隨著影像處理技術的蓬勃發展，影片插補成為了其中之一的關鍵技術，為了執行影片插補的技術而可大略定義出兩個步驟去完成。第一步是關鍵影格的選取而第二步則是影格的插補。在本篇論文中提出一個新的關鍵影格選取機制，結合快速二維8×8離散餘弦轉換和逆轉換演算法以加速應用於影片插補的三維離散餘弦轉換演算法。此用在關鍵影格抽取的新方法是基於視覺上的內容將影片中的每一張影格切分成子區塊以計算兩張相鄰影格位於相同位置上的子區塊之相似性差異。一組關鍵影格是整合位在影片裡每張影格相同位置上子區塊的差異性所選取具代表性的影格而成。此組關鍵影格是準備用於影格插補的步驟中，運用三維離散餘弦轉換演算法以插補關鍵影格集合裡相鄰兩張關鍵影格中的影格。於實驗結果中會將採用快速二維離散餘弦轉換和逆轉換演算法加快插補的執行速度，與區塊關鍵影格選取機制以偵測影片中小部分所造成的變化這些優點做一個呈現。

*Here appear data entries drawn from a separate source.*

Turns, then the turns between two rows, first turn first; the first pair answered:
J_742 (before => after):
[-14  12 -17  -3  -4  17   4  10  -7  15  21   3  17   1  -9   0  19 -15
   5 -38 -27 -13  16  10 -14   0  20 -22  11   1  -3   2  -8  -8 -12  20
   8 -10] => [  6   7 -38  16 -10  16  22  -7  -5   0  12  14  28  10   3   8  12   5
   5 -24  -6 -13  -8  19 -16   6   0 -19  18   5  -4  12 -20  21   3  17
  11   1]
[  4  -1   0  19  13  -9 -27  11   4  15   6   6 -11  18  -5  -2   1  -2
 -16   1  10  -3   4  -7 -11   5  -2  20  -5   1  -7   6 -10   2  -8  -5
  -9   5] => [  9   8   1  16  10  -2 -27  17   4  11   4  17 -16  17 -13   2   1  -1
  -4  -2   1  -2   8 -12  -7  -4   3  15   1  -5  -6   0 -10   2  -6   4
  -3  -8]
[ 23  -2 -13  25   2 -15  16 -27  -5   4  -1  -8   0  23  21  10  -9  17
 -11  16  36 -11  -5  13  -9   2 -15  -2   8  15 -11  13   2  12   5 -15
  -2  22] => [-16   4  15 -12  13  -7 -12  -3  -7  34  19 -21 -28   6   0  -2   9 -17
 -11  -6  -2 -14  33   2  -5  -5  17   2  -2  10  -3  -1  17 -37 -10  -7
  -3  -1]
[  1  -2 -17 -15 -21  13  10  11 -18   6  20  12  26 -14   3 -21  -4   7
  14 -12 -34  -1  16  24   9  30   6 -26   3  11  16   0 -13  14  -7 -10
   4  16] => [  1  -4 -23 -10 -20  11  16   5 -15   5  18  12  23  -9   6 -20  -8   6
  13  -7 -28  -3  13  23   7  34   0 -20   1  14  13   1 -13  19  -4 -20
   6  22]
J_691 (before => after):
[ 22  13   2   4 -11   3  -4   4  -6  -9 -13  10  -5  -9 -11   6  -4  12
  16 -10  -3  -7  -1  -8   8 -11  28  -6  -4  -5   6  -8  -9   1   0  14
   9 -14] => [ 29   2  -6   8 -20  -2  -9   4   1 -15 -11   8   3   0 -10   0  -8   6
  11  -9   0   2  -6  -9  -1  -3  20 -10   0  -3   2  -1 -19  15  -2  10
  15   0]
[ 18  10 -33  -8 -17 -14 -13  -1  -6 -48  25  38   6 -15  21 -15  22  17
 -23  11 -13  12 -22 -18   4  -5  -4   0 -34  11  16 -20 -12 -13  -7   8
  14 -12] => [ 17  10 -33  -5 -11 -13  -9  -4  -9 -45  24  34   7 -18  23 -13  19  14
 -22  18  -5   5 -27 -14   9  -7 -10   7 -35   9  21 -19  -5 -17  -2   9
   9 -10]
[  5 -18   0  -1  -6 -20 -28   8  -4  -5  -3  14  -3   8  -3   0   3  -5
  -2   9  11  14   2 -18  15 -16  -5   4 -12   6   2  -5   0  -5   5  16
  -5  -6] => [  2 -18   0  -5  -9 -23 -29   8  -5  -3  -7  17  -4   9  -7  -2   3  -4
   0  11  11  16   1 -17  18 -15  -7   4 -11   6   1  -8   2  -4   6  20
   1  -4]
J_566 (before => after):
[  1 -32 -11 -10 -46 -17 -41   0  -1 -28  14 -16  22   5   0  -4   0 -24
 -14  -2 -13  20   4  -5  21 -12 -15 -10 -20   2   6   6  -6   3  -1  12
  -5  13] => [ 16 -10  -2   8 -18  -6 -64   7  13 -22  -4   0  10  28   2   0   1   5
 -17  -3 -10  33  -4 -24  -2  -8 -14  -3 -10 -12 -12   8 -24  19   5   6
 -13   9]
[ -4  29   6  -7   8  34  14   1  12  16  11  -1  23  -8  -9 -30  -7  22
  11 -17 -16   1  -3   3 -26  23   1 -22  16   0   5 -14 -17   7  -8 -25
  17   1] => [ -3  32   1  16  23  23  18  -4 -19  26   2   8  17 -11 -12   3 -17  32
  12  19  19 -18 -20  -6   9  -4 -18  11   1  -1  14  -6   6  -1   6   7
  -9 -17]
[-15 -23  -4  -7  -6 -29  -1  -6 -11  -1   8   0   6  -2  -7   0   1 -38
 -15   9  17   1   3  10  26  -4  -4   1  -9   7  -1   4  18 -11  -4  18
  -5   9] => [  2  -8   9  -4   7  -7 -27   9  21  -6   2   2  -3  18   1 -17   8 -12
 -15 -17  -7  22   9  -8 -16  13  10 -15   5  -3 -23   0 -18   5 -12  -1
   4  15]
J_233 (before => after):
[ 26  16   7  -4  18  -9  -6  24 -11   8  14 -28 -12   7  -9   0   4  14
   1 -11  18  -2  26 -11  10 -30   0 -14  -4  25  -8   5  26 -14  38 -15
 -33  -2] => [ 28  22  -3   0  15   3  22   7 -13   3  11 -28   4   4  -3  10  -1  23
  16 -15  18 -15  14   0   7 -26  -2 -23   6  25  -3   5  29  -2  39 -17
 -28   1]
[  9  -6  -2  -5 -10   1  20 -38  -4   2  14   6  17 -17  10  -2 -12  20
  -6  -2  11 -25  -2  13   5   7   0  -2   6 -18  -4  19   2 -11   1 -17
   8   7] => [ -2 -19  14 -13 -10 -13 -13 -21   1  12  22  -1   0  -9  -3 -18  -6  -6
 -21  -6   7  -5  15   5   4   6   5   4  -5 -10  -5  19   5 -29  -4 -16
   5   6]
[-24 -43   1   6 -19 -32  27   3  17  -2  38 -39  18 -21  15   2  -9 -12
 -13  20  11  -3 -13  44  -4  16 -16   6 -14  17  -1  12  29  13 -27 -36
  -6  24] => [ -9 -42  12  20  -2 -46 -12  18  21   0  30 -25   4  -5   8   1  -8 -11
 -33  28  29  10 -16  15  -1   0 -30  27 -22  16  -8  15  26   7 -18 -24
 -19  24]
[-24  12  -7  13  23  15  40   5 -23  16  10 -21 -10   2   7  11   5  10
 -13   4   1  -5  -7  11 -13   9   6   2   6 -15  -2   0   8  -4  -4 -12
  -9   0] => [-30   4   5   7  27   6  13  17 -19  20  16 -23 -23   4  -3   0  12  -4
 -27   1  -3   8   3   2  -9   6   9   6  -8 -13  -5  -2  11 -19 -12 -15
 -13   2]
Then:
Between the rows of a pair lie two turns.
[  5  -5  -4  11  -3   1  15 -25  -2   9  13  -4   4  12  11   8  -4  14
   7  17  39 -15 -13  11 -11  14 -17  17   8   9  -4   6   5   3   6  -5
 -12   4] => [ -3 -16   5   1   1 -15 -21 -12   2  12  20  -8 -13  16   5  -7   4  -8
 -13  13  35   3   0  -1  -9  11 -10  23  -5  10  -9   5   7 -19  -2   0
  -8  10] : J_233 then J_233
[ -9  17 -14 -11   9   3   6 -16  -7  14 -28 -11  -9 -21  18  34   7   2
  20   5  -8  -5 -41  12   8 -28 -21 -24  -7  10 -10  -3  22  -5  -9  -5
  -3   2] => [  1  15 -15 -16   0   6  -7  -5  -4   5 -37  10  -5 -20   3  35   7   1
  25  -3 -23   5 -33   5  17 -38 -17 -33  -7  13  -5  -7   5  -4 -11   1
   7 -10] : J_233 then J_742
[ -6  21   9   4  25  10   0   2 -18  16  -1  -2 -12   2 -13  16  -1   7
   3  16  15  -9  -2  -7   5 -14  -7  13  -1  -5   5   2  14 -15   0  10
 -13 -23] => [ -1  28  15   2  32  16  -7   7  -2  17  -5   4 -10   9  -7   3  -1  16
  -1  -1  -2   1   4 -18 -18   4   2   2  14 -10  -7   3  -3  -4  -5  -2
  -2 -15] : J_566 then J_566
[-18 -11 -21  -8 -28  10  11   1 -16  -7   6   2  18 -14 -20   5  10 -16
  14  -6 -25  -6  19  -7  -3   3  15  -1   4  -3   4 -14 -10 -11 -11  10
  24 -16] => [-14  -7 -13   4 -17   5  15   1 -25  -5   3  11  14 -13 -18  17   8 -15
   8   6  -3 -13   8 -13  13  -9   7  12  -3  -1   6  -8   0 -14  -2  22
  11 -28] : J_566 then J_566
[  7  28   0 -16  28  34  17 -14   6  27 -11  24 -19   3  16  27   0  39
  -1  -4 -22 -16 -18  -8 -18 -11   7 -11  28 -25   4   4   0   0   4   3
  14 -20] => [-24  -2   8 -33  16  14   3 -15  15  37  23 -15 -30   0  28  -9   7   1
 -29  -8 -32   2  -2  11 -36  12   3  -3  13 -13  -9  12  12 -19 -16 -22
  10  11] : J_742 then J_233
[  5 -22   4 -14 -19 -17 -30  18  16  -6   3  -6   4   9  -2 -29   6 -21
 -15 -14  -5  31  15  -4  -4   4  11 -12  -4  -2 -11   1 -16  -1  -6   3
   8  19] => [ -4 -31  -3 -12 -25 -25 -18  10   3  -8  11 -10   9  -4  -6 -20   8 -32
 -18   2   1  18   7   2  19  -2   2  -3 -15   5   0   3  -1  -6  -4  16
   4  12] : J_566 then J_566
[-17   4  -1  -3  12   2  10  -9  -3  18  13 -24   0 -14  12  -2   1  -3
 -13  -6   5   1   7   8  -5   5 -14  14  -9  -9   3   5  18 -16 -12 -17
 -12  18] => [ 11   7 -17  16   5  12  19 -17  -7  -5 -11   3  20  -8   8  15  -7  25
   3   3  17  -2  -8   6   8  -3 -21   5   2 -12   8   0  -3   9   0  -5
  -4   7] : J_742 then J_742
[ -6 -18 -26  -2 -22 -19  18 -12  -1  -8  -7  12  11 -21  -7   2  -5  -1
  13   9   6  -2 -13  23  15  -6  -5 -10  -5  13  31 -12  -9  12   0  -1
  -5  10] => [  5  -8 -19  14  -5 -21  12  -7  -4  -2 -16  24   5 -16 -13  16  -6  14
   7  19  21  -4 -19   8  17 -13 -14   2  -4   8  28  -8  -5  14   8   5
 -17   2] : J_566 then J_566
[ 18  -3   3   0 -26   9   6   6 -16 -22  -4  28  14  13  -7  16   9  28
   5 -13  -9  -2 -10 -10  13   4   4 -14   8  -5   6   3 -20  13  25   6
  27 -16] => [-21 -11  26 -23 -16   0 -10  14 -17   7  21   0 -12   0  -8  -4  22  -5
  -8 -22 -23  -2  18  -8   4  12  19  -2   0   0   1  -2   5 -29   3  -6
  20  -6] : J_742 then J_742
[ -9 -12 -10   0 -21  -8 -11   6 -20  -9   3  24   0 -12 -22   3   0 -18
   2   6  -5  -5   8  -7  35 -18   7  -4 -14  -1  15  -8   7  -7   2  28
   9 -18] => [-22 -21  -6  -3 -17 -21  -8   1 -17   6  16  -4  -6 -10  -8  -9   1 -29
 -16  13   8   0  10   8  17  -9  -5  13 -22   5   6   3  24 -15  -6   3
  -5   9] : J_742 then J_742
[  4  -6   6 -22  -2  18   5  35  18 -17 -13  10  20 -20   2 -10   1   6
  15 -27 -38  14  11   3  -7  23   8 -11  39 -19   7   2 -23  -1  -6  -7
  22 -14] => [-18   1   5 -22  -1  16  29  23  -7  -4  -6   2  20 -41  -1  14  -1   1
  19 -13 -26 -13   9  15  15   7   4  -5  25 -19  24   0   8 -16  -4   7
  14 -26] : J_566 then J_233
[  6   3  14 -17   0 -17  -6  14   5  -7  -6  26  12  -3  -7   5  -3  -8
   8 -12   3   7   0  -8  26 -16  -8   0  -1  17  31  13 -17 -33   2  21
  17 -34] => [  2   2   4 -23  -4 -14   9   7   4  -4  -3  22  19 -12  -7   1   2 -11
  12 -15  -6   3   1   0  25  -9  -3  -5   3  23  36   8 -18 -32  -5  21
  23 -33] : J_233 then J_233
[ 12   6 -24  18 -17   9  32 -18  -1 -13  -4  -2  21   0  10  17  -2  10
  10  -6  15  -9  -3  27   6 -18  -2  -8  -6  16   3   4  -2  17  11  14
  14  -9] => [-11  17  -7  -6  -5  10  14  -2  -4   2   2  -7   4 -14 -11   9   7 -14
  15 -16 -11  -7  24  19  14 -25  24 -11  -8  12  12  -7   1 -14  -3  25
  16 -29] : J_742 then J_742
[  4   7  -9  -2   6  16  27  12  24   1  -9   0   3   0   1  13 -12  24
  -4  -1  -3  17  -4  -6 -20  15  16  -5   5  -2 -20  15  -1   4 -12 -15
  -3  -4] => [  6   3  -1   2  11   7   2  21  25   6 -12   0  -3   8  -1  10 -15  16
 -18   4   4  26  -5 -17 -19   7  12   2  -7  -5 -26  15   0   0  -7  -8
  -8  -4] : J_233 then J_233
[-29  -4   7  -4  -4  11  15   4  -9  -7  27 -15 -30 -12  -2 -26  19  -6
  -8 -16  -2  14   7  -4 -15   6  -9  16  -3 -11   9 -12  17 -18  -6  -8
   9  13] => [ -9   9  -8  14   0  21  47 -13 -16 -16  10   0 -20  -9   4  -2   7  18
   6  -9  11   2 -13  -2 -13   6 -22  15   9 -14  12  -8  20   2   2  -6
  10   9] : J_233 then J_233
[-20   3   0  -8  -9  19  16  -6   3  17  12  -7 -14 -16  -9  -1  11 -25
  13   4  -4 -31   2  10  16  -6  13  13   1  -8   9  -9   6 -23  -7   2
  -8 -17] => [ 11  16 -11  14   1  29  13  -9  27   0 -10  12 -11  11   1   5   5  17
  15   3   4 -18 -19   1  -7   4   3   4  17 -17  -5   2 -31  13   0  -5
   0  -9] : J_566 then J_742
[ 12  16 -15   0  -1  12  27  -7  -1  -2  -9 -15 -15  -2   6  -1 -14  28
  20 -10   0   5  14  13  -7  -6   3 -22   1   4  -7  10  -1  12   6   9
  -3   2] => [  5  17  -4   4  14  -5  -3  -1  -8  12  -7  -9 -33   2   0  -5 -11  19
   5   4  10  17  21  -4   2 -21   1   2  -5   4 -10  13   3  -4   8  17
 -20  -6] : J_233 then J_566
[-12  22   2   0  20  36  37 -17  -2   8  -6 -11   0   7  13  12  -1  13
  25 -18  -9 -15 -11  18 -42  37   9  -3  17  -3 -10   4  -2   5  -9 -30
   9   2] => [-20  10  34 -12  35  14 -39  17   4  21   3  -7 -28  15 -10  -7   7  -8
   0 -17 -13  14  17 -16 -38  20  21  10  -7  -7 -19   3  -2 -29 -14 -16
  -5  -4] : J_742 then J_233
[  8 -29 -14  18  -9 -30   1   4 -13   1  -2   8   4   3  -8 -10   9  -4
  -1  11  28   0  -9   8  18  -5 -19  13  -6   9  -1   0   8   0   5   9
 -10   0] => [ 20 -23 -12  16 -12 -21 -10   7   9  -9  -7  16   3  15  -4 -23   9  10
   1  -5  13  13  -7   0 -10   9 -12  -7   1   5  -9   5 -21  15   1  -7
   3  11] : J_566 then J_233
[ 10 -20 -16   7 -19 -16  14  -9   2  -5  -9   4  18 -17   9   7  -8   4
   5  -2   8   9 -11  11   6  -5   0 -12  -8  16  15  -5 -15  26  14  19
  27  -3] => [  7 -19  -3  -4 -15 -12  -6   1  18  -3  -3  -3   8 -12   8 -12   1  -4
   3 -17 -15  21   6   1 -16   1  13 -22  -2  10   4  -4 -26  16   0   5
  28   2] : J_566 then J_233
[  9  20 -24  16   3 -20   6 -13  -6  17 -25 -28  -5  14  23 -19  17  -2
  20   9 -32  15 -22   6 -15  -7  -4  11 -31   6 -10   7  -1  27   7 -17
 -20  23] => [ 14  39  -7  12  15 -17  -9  -2  -8  23 -36 -10 -12  14   7  -7  22   5
  29   9 -36  14 -15 -10  -5 -20   2  18 -34   1  -5   1  -3  18  12   0
 -25  -1] : J_742 then J_233
[-17 -15  14 -12   0 -25 -24   3 -11  12  19 -15 -21  10   4  -9   7  -9
 -32  15  27  -1  10 -13  -1  -2  -3  12 -24  12  -3   2  11 -25  -2  -6
  -8  -4] => [ 14   6  -1  15   7  -4   4  -8  -7  -4  -7  12  -6  24  16  13  -5  34
 -19  17  39  -8 -21 -12 -13   2 -18  10   2   4  -9   6  -6  11  12 -10
  -6  -7] : J_566 then J_233
[-10   4  15  -2  13  10  23 -10  -1   5   2   2 -16   5  27   5 -28  -1
 -13  -5  -5  15 -11   3 -37  11 -18 -11  19  -9 -23   9  -8  -6 -13 -30
   4  28] => [-27  -2  15 -12   9  -1  36 -14 -18  11  14  -6 -16  -5  27   8 -29 -22
  -9   6  -3   0 -11  11 -14   3 -20  -3   8  -1 -10   4  16 -28 -15 -21
   2  21] : J_566 then J_233
[ -4 -16 -11  -1 -22  25  34   6  10   4   3 -16  15   8   3  15   7 -18
   1 -23 -31  -8 -11  30 -20  29  12 -15  16  10  -8  -2 -18  -9 -16 -36
  -2  -2] => [  6 -12 -13   2 -22  29  37   3   7  -4  -5  -5  24  11   3  20  -2  -4
  10 -22 -32  -6 -16  29 -17  24  11 -19  20   4  -4  -5 -23   3  -9 -28
   0  -4] : J_742 then J_742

With the rapid growth of development in image processing technologies, the video frame interpolation techniques become one of the key parts. To implement the video interpolation technique, it can be roughly defined two steps to accomplish it. The first step is key frame extraction and the second is frame interpolation. In this thesis, a new key frame selection mechanism together with the fast two-dimensional (2-D) 8×8 forward and inverse discrete cosine transform (DCT) algorithms, which are used to accelerate the three-dimensional (3-D) DCT algorithm, is used to implement the video interpolation technique. The new method utilized to extract the key frames is based on the visual content and each frame of the video sequence is divided into sub-blocks for computing the similarity differences between corresponding sub-blocks of two adjacent frames. A key frame set is formed by integrating the representative frames extracted by the difference computation from sub-blocks which are at the same position of a frame in the video frame sequence. The key frame set is up for using in the frame interpolation step to interpolate frames between two adjacent key frames in the set with the 3-D DCT algorithm. The experimental results show the advantage on acceleration of the execution speed for performing the fast 2-D DCT and IDCT algorithm that can be more than 7 times compared with the conventional DCT method. In addition, the merit of the block based key frame selection mechanism to detect the variation caused by a small portion of the visual content is presented as well.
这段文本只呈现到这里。